Plug search terms like "humanity doomed" into Twitter the next time there's big news, and you can watch the comments roll in like a sweaty tide. One politician advocates for war? Humanity is doomed. One prominent commentator denies evolution? We're collectively too dumb to survive. A corporation tries to profit from a natural disaster? Better make your peace, because we're about to go extinct. Sometimes people feel the need to declare doom and gloom just for the hell of it, like the adult version of locking yourself in your bedroom and blasting Papa Roach because you had a bad day. One of the tweets above was in response to a picture of an engagement ring.
Somewhere, long ago, someone probably said "People need to get their priorities straight! If we waste time painting on cave walls and coveting shiny rocks, our species is doomed!" But this reaction to current events has become increasingly prevalent, especially in recent months.

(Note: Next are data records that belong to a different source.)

Points on a hilly landscape, in no order, each with its height.
A ball rolls from a point to the lowest of its 2 nearest points, and stops where none of them is lower. Distance is the straight distance between rows; heights are no part of it.
Kek (h 4.19): [ 35  54  50 -51 -59 -41 -42  61 -52  26  34  15   1 -29  43  16  -5   8
  23 -17 -40  67]
gef (h 4.88): [ 27  16  17  19  47   3  52   5  11 -31 -30  14 -17 -32   5 -35  11  18
  19  29 -12 -12]
Rume (h 4.56): [ -9  72  19 -18  12  26 -45   4  -6 -33  10  33  57  -1  -5 -25   4   6
  16 -10 -21  30]
pel (h 3.77): [  3  74  32 -12  21  36   2   9 -22 -12 -12  37  49  12  -8 -45   7  -4
   7  11 -26  26]
kugif (h 2.69): [ -8 -38 -18  65  81  -1  50   3  36 -43  26 -24 -51 -23  36   3 -21  20
   5  -6  42 -13]
gemu (h 2.66): [ 20 -69 -29  59  35 -24  16  -4  28 -29  70 -24 -25  19  23  -7  13  -7
  26 -39  50  13]
lik (h 1.70): [ 34  50  31  -4  18  -8 -24 -12  17 -43  12  59  80   7 -36  10   4  37
  24   5  -8 -11]
Ratez (h 2.34): [  6 -50 -16  43  23 -29 -36 -14  28 -33  59 -32   0  19   3  15  30 -21
  19 -29  38   9]
keraz (h 5.09): [-27 -30  38   2  28 -46  14  -5 -16  -7 -17  -3  30 -27  15  34  18  -3
 -44  12  13 -30]
sor (h 5.60): [ 11  43 -13 -66 -87  -6 -27  20 -15  59 -20  19   8 -18  -7  22 -47  26
 -10  13 -24  10]
Zibup (h 3.68): [ 30  30  10   6  49  26   4  15  37 -37  30  30  23   3 -17 -45  16  27
  39  13  17 -22]
vadep (h 4.60): [-33  34  24 -26 -11   5 -69  11  -5  -7 -23  13  15 -37 -34   2 -30 -12
 -27  38 -15  31]
Biz (h 1.24): [ 14  -3  20  59  36  40  15  -8  -4 -31 -18  -4  11  21 -36 -12  34 -46
 -13 -22 -10  17]
Rokab (h 7.30): [-22  22   0 -31  -3 -17  46  17 -12   7 -34  19  21 -27  68 -26   3  41
  -4  18  -2  -7]
sino (h 1.55): [ -6 -28 -25  21  -5  29  42 -14   0  21 -43 -22 -29  14   5 -11 -21 -33
  -5  -3  -8  -2]
mul (h 5.47): [-26  58  37 -27 -24 -11 -57  26 -15   7 -10   9  -3 -34 -34  10 -51 -16
 -23  36 -47  51]
nin (h 1.88): [ 13 -33  -4  63  36  20  20 -19  13 -49  12 -14  10  13  -4 -11  49 -27
  18 -40   7  18]
sedin (h 4.09): [ 13  27  34 -20 -11   3 -26  28 -29  12  -8  14 -11   9 -44 -15  13 -23
 -24  29 -27  25]
dab (h 5.84): [-45 -52 -36  13  23 -29  73 -38  34   8  -2 -22  -2  -8  49  17 -27  12
  -8   5  54 -43]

Anytime something stupid happens in the Trump administration (so basically every day), people trot out prophesies of doom. Often they'll make hamhanded Third Reich comparisons, or link to alarmist news articles and studies they've briefly skimmed. What they don't do is, well, anything else. Anything helpful.

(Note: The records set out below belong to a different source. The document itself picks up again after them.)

Points, in no order, along strands that fork, close into loops and pass close to each other.
In the rows, 128 means zero.
Points whose rows are less than 141 apart are linked; no others are. Some points are linked to none.
J_48: [139 138 194 155  86 116 166 142 137 130 116 119 203  90  97  83 118  79
 113 110 138 121 148 124 129 208 124 154 114 148  86 151 141  76 140]
J_542: [153  95 128 175 122  94 175 150 115 151 129 117 149 137 125 117 134 170
 112  89 139 173 170 160 150  78 122 136 108 173  91 146 147 113 129]
J_936: [ 95  66  89 119 120 115 151 144 150 169 102  82 101 116 136 159 140 130
 109  90 173 178 127 130 180  83  71 136 100 146 140 147 146 124 142]
J_966: [ 99 114 146  70 146 154  79 114 124 103 151 120  94 100 166 125 134 132
  70 180 120  71  93 126 136 141 125 110 169 115 115 107 117 133 106]
J_527: [134  58 128 126 102 136 157  93 155 144 105 126 171 144 123 107 126 123
 119 179 119 168 154 127  74 111 143 149 128 158 121 101 125  94 125]
J_295: [131 110 153 155 143  82 139 146  92 137 139 121 148 132 105 129 113 162
 143  61 179 124 160 140 204 139  89 152  69 164 107 209 183 151 135]
J_474: [114 214 102 137 114 146 141 164 113 112 121 123  91 141 117 162 129 111
 161 109 111 150  99 120 129 102 164 111 144  90 115 129  92 140 130]
J_734: [126 103 106 137 116 126 136 147 160 124 123 121 125 125  88 167 128 102
 141  83 123 127 126 100 130 158 123 128 156 113 154 112 117 111 121]
J_214: [106  79 139 121 115 123 160 150 135 185  91 107 154 108 117 121 143 109
  91  95 154 155 142 148 171 125  72 143 113 130 142 149 137 123 130]
J_610: [107  94 127 149 110 135 120 158 130 136 122 132 117 106 131 133 176 109
  92  91  85 133 121 166 187  88 131  94 161 118  74 129  89 107  98]
J_623: [ 97 208 125 107 132 156 141 119 114  94 151 129 100 112  88 161 122 137
 145 132 172  88  78 111 142 177 132 156 130 120 116 140 127  94  85]
J_109: [132 118  83 119 106 172 142 146 152 132 103 146 147 151 102 134 158  63
 135 114  71 167 123 147 103  92 149 139 136  96 150 135  87 112 112]
J_707: [142 207 140 156 161 119 188 163  83 117 173 128 106 153  77  98 111 164
 167  79 139 120 133 135 147 115 146 139  78 161 103 165 182 143 139]
J_234: [ 85 215 150 122 118 123 138 142 105 115 122 158 113 106  99 136 136 104
 132 129 118 140 119 117 141 128 151 125 130 126 119 122 117 147 130]
J_659: [ 83 154 123 120 114 110 158  87 156 117 131 152 124 142 108 143 140 124
 110 155 137 157 131 115 108 142  98 124 105 158 157  72 132 130 164]
J_25: [106  95 144 103 150 139 108 162  82 138 161 115 111  90  89 140  90 139
 118 118 117  61 101 111 148 130 156 140 163 146 136 122 178 107 137]
J_388: [122  90 130 105 154 123 122 164  83 167 122 125 124 125  92 139 110 126
 104 107 122 109 124 129 144  98 135 128 126 140 164 134 170 141 131]
J_414: [142 100 119  82 154 139  93 124 107 118 140 153 138 154 103 115 102 123
 139 175  82 103 122 122  69 110 172 124 136 119 193 100 141 181 130]
J_120: [128  36  96 137 154 114 133 144 148 153 125  97  98 130 119 163 121 162
 138  75 150 146 129 124 173  91  85 129 112 138 141 143 148 138 131]
J_465: [142 155  97 172 132 139 153 162 151  94 146 110 102 137 108 158 131 121
 147  85  96 132 109 127 118 134 154 116 138 100 120 113  91 108 129]
J_143: [148  73  57 130 111 157 119  73 181 121 122 116 141 154 172 153 147 103
 150 190  58 170 134 116  56  84 154 117 127 128 151  86  85  72 143]
J_569: [122  95 144 130 130 104  97 126 105 155 117 135 134 107  99 160  91 152
 159  96 192 109 140 118 200 152  86 147  91 158 150 194 186 176 112]
J_446: [ 93 158 103  94 116 154 107 137 113 127 143 135 118  98  89 173 104 117
 157 118 177  73  76  98 148 188 134 173 135 125 132 164 144  75  91]
J_879: [ 84 132 111  93 133 150  71  61 143 114 156 187  88 134 222 170 178 120
 101 207 105 157 116  92  89 131 129  96 150 135 102  84  87 141 127]
J_929: [106 157 110 107 154 119  92 108 140 114 146 176 101 136 109 163 103 143
 147 146 158  93 115  91 120 176 112 117 132 128 184  94 145 195 130]
J_60: [117  55 157 103 101 125 119  67 162 162  91 126 179 100 153 126 126 128
 119 202 154 153 155  87  90 167 116 156 156 150 120 111 142 105 125]
J_605: [164  59  66 112 160 147  84 165 181 127 115 118 135 168 115 157 101 112
 183 116 109  96 109 105  94 134 138 111 160  86 211  95 161 136 137]
J_894: [ 92  67 164 102  94 125  73  76 157 159 111 168 181  62 183 142 122  98
 122 218 161 120 139  66 108 209 123 153 170 144 122 146 121 140 116]
J_4: [ 86 150 130  91 133 145  86  73 137  99 153 148  75 107 200 153 154 134
  81 183 138 124  96 115 122 140 117 112 166 107 102  93  83 129 109]
J_154: [ 85 113 142  61 131 147  59 150 120 137 129 100 115  73 151 139 133 101
  80 150 128  72  89 116 157 165 141 135 183 106 134 133 136 121 111]
J_187: [184 141 139 127 138 103 109 134 115 134 118  72  95 126 146 137  74 183
 166 121 203 118 123 115 122 137 131 153 132 119 130 164 146 128 140]
J_74: [158 226 167 174 135 105 198 125  88  85 168 119 137 140 113  71 123 162
 135 117 138 123 149 161 128 150 134 141  74 182  69 151 167 109 146]
J_829: [153 184 147 147 164 132 150 148 105 118 156 119 110 157  99  71 107 121
 118  97 104  99 110 160 118 107 141 108  96  99 171 107 131 168 141]
J_141: [ 92  86 156  96 112 120  96 143 157 141 138 130 154  84 120 137 118  65
 108 157 115  90 124  67 105 197 141 135 168 114 174  88 142 137 138]
J_310: [152 115 159 132 108 123 100 139 133 127 106 151 157 138 130 112 151 106
 116 115 108 132 159 157 137 126 128 118 135 101 145 140  84 178 106]
J_59: [112 138 125  84 144 175  91 147 107 110 117 151 110 147 126  99 158  86
 116 153  71 115 123 140 135  78 156 104 141  74 124 148  81 177  88]
J_237: [136 116 115 185 126 123 206 148 148 123 133 130 150 152 106 110 166 135
 111  74 107 174 143 163 142  86 115 124 114 154  92 129 116  97 137]
J_102: [157 135 127 160 125  98 135 112 151 113 114  83 103 141 141 150 103 191
 186 109 206 149 134 108 128 147 103 141  94 134 135 137 134 142 154]
J_269: [ 95 208 152 124 115 106 150  99 126 119 130 126 107 129 136 134 132 122
 115 168 122 151 113 112 101 138 137 113 120 131 134  71 109 124 164]
J_276: [158 169 176 145 110 106 147 106 121 129 116 131 156 131 113 103  90 153
 159 157 171 131 151 131 104 164 138 159  91 158 129 155 162 121 156]
J_10: [160 134 163 177 148  88 181 172 115 125 169  96 142 141  95 115 134 152
 136  29 173 115 152 138 193 166  92 143  56 154  93 180 184 126 135]
J_229: [104  93 104  90 125 134 102 160 109 147 141 123 115  88 102 168 102 123
 151 116 139  73  93  86 122 165 165 163 169 129 128 141 171  81 113]
J_88: [119 105  60  76 158 162  64  73 150 135 135 152  76 129 238 156 152 128
 114 197 112 148  96 112  79 108 106  96 157 113 144  87 106 137 157]
J_547: [113 145 166  99 107 142 102 150 102 121 125  99 135  69 139 109 129  92
  82 127 115  96 112 134 154 157 168 142 167 107  86 142 100  93 101]
J_726: [164 129 105  95 160 142 112 119 114 140 107  91  91 144 140 135  99 178
 156 139 167 122 108 121  89 116 155 158 146 112 143 143 133 121 137]
J_550: [170 161 150 196 153 105 180 190 108 129 170 117 146 124 102 122 155 132
 138   4 136 115 153 151 182 162 134 134  91 133  60 179 153 132 126]
J_194: [140  66  73 124 153 124 101 145 141 143 125 104  96 150 150 168 133 160
 156  99 109 129 122 137 166  73  91  87 137 121 172 121 131 143 139]
J_840: [129 168 140 170 100 121 189 146 132 143 119 131 157 158 139  82 159 108
  83 105 108 200 154 186 131  74 117 105  97 128 109 130  90 125 131]
J_294: [162 212 127 154 158 125 179 177  98 114 165 134 127 172  75 106 125 126
 152  68 111 126 118 150 130 133 151 128  87 111 132 137 136 173 128]
J_395: [131 194 144 174 143 112 211 114 141  85 161 106 107 141 103  90 135 175
 121 115 155 144 119 151 141 129 103 125  79 166  79 112 157  96 157]
J_635: [132 199 134 118 162 133 100 113 116  92 165 136 105 123 116 151  72 163
 171 143 172  60  82 100 120 205 130 131 118 117 188  88 158 167 120]
J_280: [131 127 109 141 100 141 103  85 137 105 107 164 126 161 174 122 170 121
 130 152  78 174 154 146 130  58 129  76 127 111 105  97  51 145  96]
J_615: [119 194 124 120 139 158 139  84 134  92 121 144 105 143  98 122 135 144
 124 134 181 113 107 143 126 165  99 144 107 113 124 143 113 119  85]
J_261: [147  76  92 109 145 131 107 124 168 147 133 130 131 158 117 152  84 123
 188 143 126 123 121  67  66 149 120 118 148 101 202  84 151 138 159]
J_209: [130 103 150 141 119 102 125 110 102 148 118 113 138 114 140 116 113 185
 104 155 146 135 157 149 137  95 125 138 141 166 111 130 152 112 144]
J_624: [123 116 165 104 130 145  94 158  72 141 118 146 132 115 144  93 163  89
  94 157  66 118 141 150 175  64 173  98 153  96  97 172  92 165  81]
J_338: [131 150  83 134 155 144 161 183  91 146 142 127 111 150  98 122 108 114
 146 108  69 144 121 136 122  22 157 114 113 119 151 125 152 144 148]
J_853: [100  72 130 114 108 123 117 134 166 149 111 121 144  91 117 148 135  93
 114 120 135 117 133 101 118 175 118 122 160 109 151 126 131 115 123]
J_113: [160 204 162 179 138 109 155 175  81 126 161 132 173 103 105 111 126 104
 120  34 131  75 146 150 191 189 130 146  92 120  73 186 149 119 122]
J_588: [104 124  95 102 169 131 139 155  94 150 130 118  97 155  92 140 102 145
 130 116 127 128  99 125 136  50 115 121 108 131 176 123 170 164 147]
J_155: [ 79 121 111 112 122 109 116  87 174 140 128 177 119 126 124 160 129 127
 130 163 165 148 136  88 100 179  77 131 129 143 160 100 139 162 139]
J_41: [158 155 140 151 112 123 129 147  91 123 115 132 143 113 113 135 118 131
 160  93 147 118 143 128 145 153 157 159 129 134  81 181 129 110 106]
J_944: [168  96 170 184 117  94 104 167  95 139 139 139 160 107  98 146 111 131
 152  54 141  86 158 124 180 184 141 146 136 141  91 183 148 117 121]
J_828: [168 150 135 131 140 134 130 118 132 118 133 110 115 153 128  77  89 144
 127 130 130 124 119 158  90 121 133 120 108 105 188  93 120 156 161]
J_69: [139 191 161 152 104 108 134 115  91 104 112 147 155 129 103 129 128 160
 177 142 162 135 169 134 124 147 152 163 112 189  76 174 157 119 129]
J_270: [161 150 103 166 137 125 128 113 135 104 112  92  60 161 152 149 129 203
 183 111 170 158 112 137 124  87 111 113 109 117 112 138 105 135 133]
J_932: [137 180 132 136 143 140 173  85 121  99 131 105  94 148 131  82 122 170
 109 147 173 134 107 159 114 129 110 139  98 132 102 124 119 103 111]
J_784: [168 174 178 134 142 107 141  87 110 120 133 132 148 132 125  57  84 162
 121 161 141 107 135 150  87 144 134 144  90 145 155 121 144 163 147]
J_238: [115 167  80  90 132 185 127 150 132 110 117 131 108 144 129 117 155  60
 122 153  48 143  97 126  99  52 159 109 138  84 148 116  89 136 116]
J_173: [142 147 145 151  96 118 103 112 127 120 100 171 137 162 159 104 167 126
 131 145 111 155 161 171 137  89 119 100 122 118 133 110  72 181 112]
J_153: [140  75  70 100 152 120  65 115 164 139 115 121  90 146 174 159 114 156
 139 132 132 120 107 129 119 105  86  95 148 114 192  95 136 150 150]
J_357: [146 186 169 167 102 104 172 121 134 123 112 122 158 141 132  64 144 107
  93 122 117 167 150 174 121 136 122 125 100 125 121 106  98 130 145]
J_49: [153 150 106 174 128 130 124 114 135 109 121 117  82 151 152 142 158 180
 156 127 133 163 125 157 135  73 128 100 134 132  73 143  92 114 109]
J_330: [102  80 139 101 133  95 105 116 126 172 109 119 131 103 162 146 109 168
 107 175 134 131 130 119 118 106 121 129 160 148 167  97 157 147 168]
J_792: [171 123 145 154 143 156 149 124 132  82 152 141 132 153 103 102 146 129
  96  90 109  87 124 165 134 145 127 120 132 117 102 125 114 118  76]
J_991: [113 103 174 122  97 121 132 147 104 126 116 111 151  85 142 109 155  89
  74 111  95 136 148 153 169 113 159 127 162 130  78 128  94  95 106]
J_969: [ 83  81 155  57 120 151  88 104 160 146 138 158 161  87 147 135 125  75
 100 210 126 104 116  60  88 208 137 152 160 103 161 123 124 139 129]
J_267: [126  25  54 102 145 153 111 109 180 157 127 114 128 135 148 163 124 115
 156 168 107 138 128  84  61 131 117 127 166 125 171  97 151  94 145]
J_555: [124 140  84 179 100 136 136 121 141 104 126 151 106 160 153 153 157 135
 159 135  89 168 136 144 130  44 125  73 137 132  93 115  88 110 113]
J_877: [145 168 173 170 120 125 177 151 120 101 148 135 190 108  95  86 135  91
  96  70 120  94 153 158 158 208 142 158  94 126  69 158 130  97 115]
J_563: [149  30  58 107 128 151  91 106 191 117 124 121 136 144 177 170 145  98
 169 165  57 131 131  83  55 130 139 115 162 118 158  85 108  86 158]
J_202: [111 108 138 120  95 110 163 131 153 183  78 139 180 129 112 109 141  95
 116 126 157 175 158 130 124 130  74 147 114 119 160 143 134 130 133]
J_639: [107  64  78  74 158 123  61 101 132 160 132 139  94 119 200 154 124 158
 111 184 139 118 109 119 106 110  95 103 170 133 171  97 142 164 163]
J_553: [124  61  82 123 111 146 159 110 175 144 113 122 165 143 153 120 140 101
 117 172  74 164 150 136  75  80 126 121 120 143 167  74 109  83 159]
J_776: [139 154 199 148  85 110 151 113 137 120 112 115 200 117 136  63 120 104
  89 138 143 154 164 145 127 180 135 161 112 133 100 121 114  99 140]
J_878: [105 156 170 124  93 117 103  87  84 109 115 153 162  99 127 139 120 139
 129 181 130 109 149 116 140 137 170 168 129 183  64 164 128 107 107]
J_287: [116  99 146 125 119 147 114 157 101 137 108 138 117 133 164  93 174 103
  96 124  60 142 126 161 180  36 145  58 159  97  69 165  91 126  81]

A fork is a point with three links, a tip a point with one. Leave the first point through the second and follow the links. Name the first fork or tip that comes.
J_829; J_294: J_338
J_173; J_280: J_726
J_563; J_143: J_635
J_48; J_776: J_639
J_879; J_4: J_109
J_623; J_615: J_69
J_635; J_929: J_605
J_187; J_102: J_310

Name the points in between on the shortest way along the links from the first point to the second, in order.
J_527; J_605: J_553, J_143, J_563, J_267, J_261
J_639; J_287: J_88, J_879, J_4, J_966, J_154, J_547, J_991, J_610
J_635; J_141: J_929, J_155, J_659, J_269, J_234, J_474, J_465, J_734, J_853
J_25; J_276: J_229, J_446, J_623, J_615, J_932, J_395, J_74, J_707, J_294, J_829, J_828, J_784
J_295; J_4: J_10, J_550, J_113, J_877, J_48, J_776, J_357, J_840, J_237, J_542, J_209, J_330, J_639, J_88, J_879
J_209; J_202: J_330, J_639, J_153, J_194, J_120, J_936, J_214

The news can be overwhelming, and sometimes the cynical reaction is the easy one that helps you get on with your day. My own default emotional state is soul-sucking existential dread, so I get it. But almost everyone who likes to posit that we're doomed, in reaction to everything from a shooting to the transgender military ban, tries to present themselves as dispassionate observers who are above the fray of daily life, like Dr. Manhattan with hashtags.
There's this tone that implies they're smarter than everyone else, that they're dropping profound truth bombs that we're all too dumb or irrational to see. They talk about humanity like they're not part of it, like by saying "The fact that more people use Instagram than Wolfram is proof that #humanityisdoomed #notgettinglaid." They talk like they've evolved beyond us mere mortals and our petty problems, and they only grace us with their presence because they're stuck with us. They should be discussing impenetrably deep concepts with beings of pure light and Mark Twain's disembodied brain. Instead, fate has trapped them in Virginia.

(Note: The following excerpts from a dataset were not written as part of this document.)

Each row is a point on a landscape with many valleys, with its height.
A ball rolls from a point to whichever of its 4 nearest points has the largest drop for the distance, and stops where none of them is lower. Distance is the straight distance between rows; heights are no part of it.
q119 h=1.78: [153  93 121  90 134 168 157 125 150  62 134]
q710 h=1.82: [170  97 114  87 128 153 149 113 146  63 140]
q476 h=2.79: [115 120 119 114 141  99 104 125 137 102 151]
q555 h=3.29: [150 151 193  96 121  87 125  94 164  91 160]
q503 h=4.60: [149 143 135 147 147 113 140  92 175 140 132]
q886 h=5.89: [ 39 140  91 115 117 122 130 127  38 170  81]
q612 h=3.82: [ 87 122 107 110 148 100 114 164 112 126 135]
q390 h=1.70: [133 151 143 151 160 153 150 167 172 181 107]
q401 h=3.74: [182 109 158 167 101 154 107 110 136 142 137]
q463 h=3.32: [108 133 147 116 142  92 127 153 138 109 143]
q53 h=2.16: [154 139 102 142 114  73 133  49 143  87 143]
q966 h=2.65: [159 170 142 150 106  88 167  42 178 115 127]
q654 h=1.90: [128 107 131  80 125 129 134 144 141  72 151]
q467 h=5.32: [ 60 117 146  76  81 132 129 153  59 151  97]
q665 h=2.56: [142 152 163 131 120  78 135  73 173 103 144]
q54 h=6.37: [ 47 128 102 100 103 126 118 151  38 149  96]
q193 h=3.15: [131 131 172 160 132 132  71 177  92 179 151]
q820 h=1.62: [141 131 175 106 125 114 128 132 163  81 149]
q66 h=2.96: [105 121 106 110 151  94  99 147 116 106 148]
q431 h=4.85: [182 124 128 154 129 145 129  94 166 140 126]
q744 h=5.73: [143 117  85 147 153 142 120 123 137 142 123]
q21 h=1.23: [177 146 141 162 110 126 150  65 187 126 116]
q848 h=5.27: [ 84 159 135 138 145 138 158 174 126 187  80]
q132 h=5.21: [128 130 107 137 155 108 126 114 161 132 133]
q15 h=2.94: [137 128 166 118 154  88 122 117 163 112 144]
q855 h=7.63: [118 120  79 131 135 183 121 162  87 160 103]
q292 h=5.99: [167 115 135 152 135 171 103 136 128 149 132]
q987 h=1.84: [152  90 128  93 114 144 130 126 135  58 154]
q269 h=3.58: [158 133 122 145 143 154 138 127 165 151 119]
q666 h=2.74: [127 109  75 138 153 107 100 112 130 102 142]
q825 h=2.95: [132 135 180 154 133 160 104 186 122 187 138]
q456 h=5.48: [138 128 130 137 137 188 124 184 111 175 113]
q530 h=5.91: [123 131 113 134 131 189 130 177  79 180 109]
q752 h=4.77: [160 143 139 154 149 138 138  99 188 153 118]
q268 h=2.01: [141 143 132 140 166 140 141 147 174 161 109]
q163 h=5.33: [113 138 148 137 129 186 155 194 103 195 101]
q480 h=7.11: [ 86 135  64 129 135 156 133 151  59 165  98]
q368 h=5.12: [173 102 112 151 132 145 126  92 157 136 124]
q854 h=2.43: [137 139 147 125 143  86 118  99 158 102 148]
q893 h=6.81: [115 129  87 145 152 147 132 151 118 149 113]
q317 h=2.14: [150 153 114 147  98  75 145  48 149  80 142]
q992 h=2.18: [178 160 127 173  62 123 174  58 156  97 129]
q466 h=5.67: [ 99 138 107 132 132 187 138 165  66 188  96]
q487 h=2.19: [190 182 135 169  60 130 175  71 162 100 133]
q436 h=4.27: [ 78 125  96 113 137 112 115 173  77 117 127]
q957 h=1.86: [160  77 111 101 108 117 105 106 115  47 163]
q260 h=6.93: [156 110  96 139 141 169  98 143 127 148 120]
q262 h=4.95: [ 55 147 125 118 122 121 151 166  86 176  90]
q763 h=2.17: [149 128 127 127 124  81 125  65 153 100 148]
q327 h=3.80: [121 151 154 135 159 100 138 131 179 140 126]
q760 h=2.23: [145 120 143 142 157 162 136 155 150 172 120]
q914 h=6.54: [ 81 137  92 127 149 125 123 162  75 147 106]
q956 h=6.42: [140 119 126 144 133 178 115 170 107 159 118]
q248 h=2.98: [100 144 124 127 164 116 135 163 150 155 115]
q90 h=2.97: [120 114  72 127 157 114 108 133  98 125 133]
q505 h=5.81: [ 32 134 140  85  92 131 121 139  43 169  86]
q465 h=1.89: [148 101 102 123 112  74  99  82 111  72 165]
q489 h=2.20: [137 140 149 126 123  72 133  72 160  94 154]
q231 h=2.53: [ 92 112 135  96 115 141 134 182  94 106 126]
q960 h=3.98: [ 66 134 141  98 125 110 140 173  92 143 121]
q703 h=1.88: [149 104 140 107 108  93 108  81 131  66 164]
q205 h=1.87: [133  85 107  87 114 154 135 151 115  58 147]
q303 h=4.78: [101 139  98 125 164 135 139 158 126 156 109]
q255 h=2.73: [158 136 173 152 137 177 128 164 144 162 125]
q765 h=2.15: [101  94 122  90 107 145 131 172  93 101 140]
q278 h=5.69: [ 53 119 147  89  71 141 120 136  42 147  91]
q261 h=2.71: [126 108 116 130 155  88 115  91 145 100 150]
q839 h=2.11: [160 150 114 158 100 100 155  54 163 109 121]
q459 h=1.92: [143 108 167  97 111 120 117 120 141  71 161]
q845 h=4.64: [186 125 165 182  69 142 138  84 151 121 137]
q676 h=3.68: [104 142 147 126 165 104 128 156 157 133 131]
q446 h=1.61: [161 129 183 155 116 130  81 126 133 166 154]

For each start below, name the point where the ball stops.
q505 => q119
q825 => q390
q957 => q119
q765 => q119
q489 => q21
q90 => q21
q278 => q119
q744 => q390

Write out the way that a ball takes from each point below.
q465 => q957 q987 q119
q752 => q268 q390
q886 => q262 q960 q231 q765 q205 q119
q132 => q261 q763 q53 q839 q21
q54 => q467 q960 q231 q765 q205 q119
q431 => q269 q268 q390
q248 => q268 q390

Remember that kid at school who always bragged about how smart he was, but never did any work? They're that kid. They want to acknowledge the problem without doing anything about it, to appear intelligent without being intelligent, because they equate dispassionate cynicism with genius. But what they truly are, almost invariably, are people who are unaffected by whatever news story they're declaring to be proof that Rome has fallen. They are above everyone else, but only in the sense that after pronouncing our species doomed, they can head to Starbucks instead of having to deal with the floodwaters rising around them, not worrying that they're going to face violence because of their race.
By the way, Internet Nihilists are the same people who love to bombard your Facebook feed with "15 DISTURBING PICTURES ABOUT MODERN CULTURE." You know, "deep" shit like this:
Those are so profound, right? It's like these people who definitely know what a blowjob looks like are holding up a mirror to our society! Except, you know, social media and -- boo, hiss -- phones are also how people disseminate survival information during disasters. Social media is how I, a straight white dude who's kinda dumb and tends to spend most of his time thinking about video games, learns about issues that are facing LGBT people and minorities today, which I would otherwise be blind to. At the risk of stating what's obvious to everyone but the people who think it's ingenious to compare fast food to rape and need a drawing of a businessman shoving the Earth into a wood chipper to label the chipper, social media lets us connect at a level previously unheard of.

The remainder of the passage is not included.